Further to this, there has been a reply from a Googler in another
thread - basically he says that it is 'usually fine' to strip
index.html from requests - but clearly it isn't. I haven't checked
but I'm pretty sure it isn't RFC compliant and it is causing many
people a headache. Please stop stripping index.html!!
> Thanks for the posts guys, but neither of you are addressing the point
> of my original post which can be summed up thus:
> When following a non-redirected url in the formatwww.domain.com/index.html?blah=whatever,
> Googlebot makes the request to this page by contracting the url to
> this:www.domain.com/?blah=whatever. I know that this isn't due to
> Googlebot picking up this url from elsewhere (which would have
> explained it fine) because the specific error occurs in the sitemap
> section of webmaster tools, reporting specifically on what Googlebot
> found when crawling sitemap urls.
> Now, just assume for a moment that what I said is true, and Googlebot
> does omit index.html when crawling sitemap urls.
> My webserver is configured to return a 301 with the official URL when
> a page is called with the incorrect URL. As Googlebot is requesting
> these pages with the index.html omitted, it is an incorrect URL and it
> issues a 301 with the official URL containing 'index.html'. But -
> this is why the sitemap reports an error - Googlebot proceeds to
> follow the 301 redirect by *again* omitting 'index.html' and therefore
> we end up in an infinite loop.
> Does this make sense?
> On Jul 23, 12:19 pm, webado wrote:
> > We can argue on this until the cows come home.

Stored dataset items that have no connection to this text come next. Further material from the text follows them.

A small network was trained on made-up records. Each row is its average activation on records with the value named, seen along a few directions.
Values that are neighbours, or in one group, have similar rows; names and order tell nothing.
(in the rows, 500 means zero)
Random noise pushes rows far along 18 fixed directions. That doesn't count. These rows show it; they differ only by the noise:
[654 324 416 463 464 485 429 439 479 328 636 681 416 399 499 607 521 646
 340 528 419 422 461 568 647 372 574 502 414]
[502 497 700 431 203 680 558 920 571 517 443 700 516 374 674 503 555 500
 408 570 686 567 509 407 521 574 340 475 533]
[386 557 477 540 584 511 441 707 589 319 614 727 260 412 555 506 724 468
 382 602 495 687 557 279 537 475 484 470 610]
[508 512 398 459 444 617 581 483 357 234 350 469 276 360 387 531 577 548
 525 498 390 568 537 419 413 588 596 443 583]
[682 419 596 455 493 361 547 454 546 328 536 610 560 339 530 520 366 584
 532 594 449 476 477 551 618 403 317 589 398]
[637 385 420 372 507 493 497 365 319 608 526 418 309 555 624 618 412 549
 430 589 407 537 415 571 231 692 686 429 479]
[274 825 626 523 621 418 619 502 628 476 548 582 504 614 405 557 496 328
 545 559 704 612 509 559 536 497 424 526 617]
[606 385 311 466 564 320 567 316 488 368 350 433 437 368 326 545 282 557
 364 612 319 527 375 557 441 526 495 418 502]
[412 691 379 582 432 604 638 412 618 546 359 537 544 552 374 519 542 462
 219 534 661 658 307 359 674 498 492 503 586]
[506 412 688 300 622 427 614 479 616 533 565 256 576 526 491 304 521 749
 598 502 609 436 558 496 504 560 583 527 549]
[622 653 609 565 537 518 587 364 418 437 422 579 405 630 596 446 685 721
 702 646 633 460 650 406 665 229 414 905 397]
[383 541 667 380 458 190 530 487 478 512 671 635 546 629 480 338 613 424
 323 399 594 455 252 517 540 488 526 598 367]
[548 314 465 539 379 651 602 501 591 559 655 317 495 382 589 381 547 462
 390 404 423 659 319 342 418 688 364 435 380]
[654 276 845 479 463 572 363 503 405 474 809 652 533 536 650 556 619 601
 666 303 499 291 456 648 600 379 509 549 342]
[255 497 364 641 662 588 548 507 693 546 524 195 385 541 293 386 486 415
 539 574 585 555 627 564 530 445 544 355 542]
[608 543 426 543 642 578 509 279 557 610 570 554 538 491 485 579 493 608
 343 568 500 512 442 399 586 453 405 598 478]
[263 704 692 501 398 607 454 305 282 512 516 475 433 447 505 485 435 277
 619 590 530 600 349 276 593 730 467 516 436]
[367 344 633 614 635 523 402 661 404 497 537 654 534 518 408 406 641 502
 642 552 525 281 522 479 595 364 294 528 398]
[516 382 623 464 477 607 362 550 265 672 379 484 692 510 636 249 585 467
 545 574 567 403 370 238 719 541 551 486 389]
[553 670 738 566 467 656 481 413 429 647 418 511 558 586 567 437 561 382
 505 412 671 548 365 399 670 425 521 555 465]


Field VUTO:
femup: [307 265 476 432 732 553 483 615 324 594 559 464 470 518 521 339 605 535
 525 754 528 446 399 293 492 743 473 386 459]
lam: [503 416 174 608 481 241 271 610 562 501 579 753 583 554 616 721 463 530
 445 546 238 487 622 572 380 438 496 542 611]
vit: [394 320 551 578 504 710 267 394 366 654 596 385 349 463 397 523 518 637
 633 469 365 228 655 498 451 465 533 518 388]
guzud: [274 500 384 432 625 248 468 523 562 446 446 423 507 493 405 356 471 501
 418 592 456 580 452 322 500 653 570 413 615]
vubov: [528 409 626 374 629 537 507 633 465 656 367 479 507 532 622 371 465 649
 427 725 761 507 433 370 605 592 527 448 529]
kif: [282 534 672 336 169 443 516 668 484 418 404 488 394 360 420 451 347 534
 513 579 572 414 589 509 470 604 421 532 431]
komam: [423 467 509 506 620 496 578 559 481 364 411 306 279 548 360 288 669 502
 494 400 610 578 489 490 483 479 661 440 502]
mulu: [614 453 670 528 564 573 594 469 223 419 403 743 269 646 631 724 520 505
 599 671 635 569 269 569 418 577 415 493 449]
kanu: [457 404 446 566 303 632 512 462 363 349 453 503 358 434 580 455 600 446
 477 541 422 672 292 252 619 617 516 475 420]
maf: [530 469 526 693 481 421 652 243 538 357 328 503 369 620 536 720 429 663
 646 622 421 710 250 389 471 566 355 600 590]
fer: [359 568 588 515 521 700 493 480 411 778 577 679 446 658 625 588 696 640
 293 608 703 532 323 214 472 716 354 648 557]
The values of VUTO form 4 separate groups.
Which other values are in the same group as mulu? Give them in the order they are listed. -> kif, maf
Which other values are in the same group as guzud? Give them in the order they are listed. -> vubov, komam
Which other values are in the same group as vit? Give them in the order they are listed. -> femup, kanu

Field DUP:
denuk: [496 515 406 183 433 448 517 442 607 630 630 355 975 435 493 459 367 605
 365 388 503 379 524 531 548 764 681 415 648]
vud: [434 308 687 502 304 413 509 528 669 602 468 492 631 658 465 521 513 677
 386 359 568 452 247 504 614 479 609 431 605]
kug: [425 283 686 655 371 478 147 380 553 689 680 484 418 458 644 504 470 700
 542 456 277 437 454 240 544 478 412 619 426]
fiso: [ 33 593 447 679 562 303 397 525 587 377 530 593 509 617 208 514 480 339
 543 543 574 437 494 573 707 387 489 442 589]
kez: [474 396 496 740 709 695 534 578 402 557 617 563 317 761 519 454 825 294
 436 405 699 593 274 550 539 413 526 412 427]
funob: [420 464 601 602 851 709 554 536 628 552 668 440 416 557 467 576 541 311
 557 481 598 712 373 526 432 641 504 201 652]
falet: [321 676 523 482 551 354 340 548 544 660 521 397 571 564 434 488 325 270
 633 538 528 362 764 699 479 402 606 433 489]
kul: [420 427 445 737 308 479 358 561 474 646 233 417 412 525 545 316 387 401
 539 759 502 508 530 402 723 228 463 569 345]
gep: [437 522 579 564 406 697 727 553 525 694 406 422 545 497 503 593 291 308
 494 695 673 657 299 506 422 749 199 393 459]
gusa: [305 416 610 623 530 401 599 569 530 541 480 338 182 787 457 529 532 427
 660 518 611 556 437 753 275 484 610 406 485]
mobun: [502 453 699 569 443 475 556 374 481 379 194 382 317 461 247 533 383 685
 569 472 459 438 434 592 495 392 491 516 609]
taz: [667 597 346 469 307 308 372 670 320 458 499 704 360 576 757 621 493 263
 511 433 386 526 613 724 250 397 666 526 396]
nunop: [366 207 385 636 383 743 505 589 521 653 526 427 700 622 561 570 422 569
 607 737 663 439 412 549 705 641 410 386 450]
berof: [477 419 670 553 635 541 325 436 426 704 446 508 597 535 537 511 465 576
 684 524 467 356 461 412 496 500 416 508 482]
dek: [624 619 509 385 392 621 600 394 418 521 395 533 699 488 600 546 423 620
 524 636 615 456 556 489 659 519 492 642 497]
sased: [578 655 824 428 367 449 744 387 588 485 453 419 556 520 477 437 529 578
 515 236 517 596 334 478 368 565 360 658 545]
fogek: [289 727 473 553 391 399 569 463 503 391 549 488 408 744 449 533 694 479
 617 309 533 557 556 559 398 483 633 624 566]
kema: [218 477 336 438 732 468 479 493 455 461 652 134 449 412 338 157 553 330
 638 541 458 457 664 416 462 628 601 371 358]
The values of DUP form a ring.
Going along DUP from denuk by way of its neighbour mobun, in what order are vud, fiso, falet, gusa, dek, sased met? -> dek, sased, vud, falet, gusa, fiso
Which values are neighbours of berof? Give them in the order they are listed. -> taz, kema
Which values are neighbours of funob? Give them in the order they are listed. -> kul, gep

> > Are you forgetting the fly-by-night mock-directories of spam with
> > invented links to other sites? Now you see it, now you don't? They
> > existed just at the time they were crawled by Googlebot?
> > How about hacked sites with tons of links added? or extra pages which
> > eventully get cleaned out?
> > On Jul 23, 7:13 am, Phil Payne wrote:
> > > On Jul 23, 12:06 pm, webado wrote:
> > > > No. It finds them invented elsewhere, I'm 100% sure of that.
> > > And once again, Christina - if that were the case they would be found
> > > by others elsewhere.
It's not Googlebot doing any stripping of anything.
It's your stemap that has them, and/or your server that does it and/
or such links are found elsewhere on the web.
> Further to this, there has been a reply from a Googler in another
> thread - basically he says that it is 'usually fine' to strip
> index.html from requests - but clearly it isn't. I haven't checked
> but I'm pretty sure it isn't RFC compliant and it is causing many
> people a headache. Please stop stripping index.html!!
> > Thanks for the posts guys, but neither of you are addressing the point
> > of my original post which can be summed up thus:
> > When following a non-redirected url in the formatwww.domain.com/index.html?blah=whatever,
> > Googlebot makes the request to this page by contracting the url to
> > this:www.domain.com/?blah=whatever. I know that this isn't due to
> > Googlebot picking up this url from elsewhere (which would have
> > explained it fine) because the specific error occurs in the sitemap
> > section of webmaster tools, reporting specifically on what Googlebot
> > found when crawling sitemap urls.
> > Now, just assume for a moment that what I said is true, and Googlebot
> > does omit index.html when crawling sitemap urls.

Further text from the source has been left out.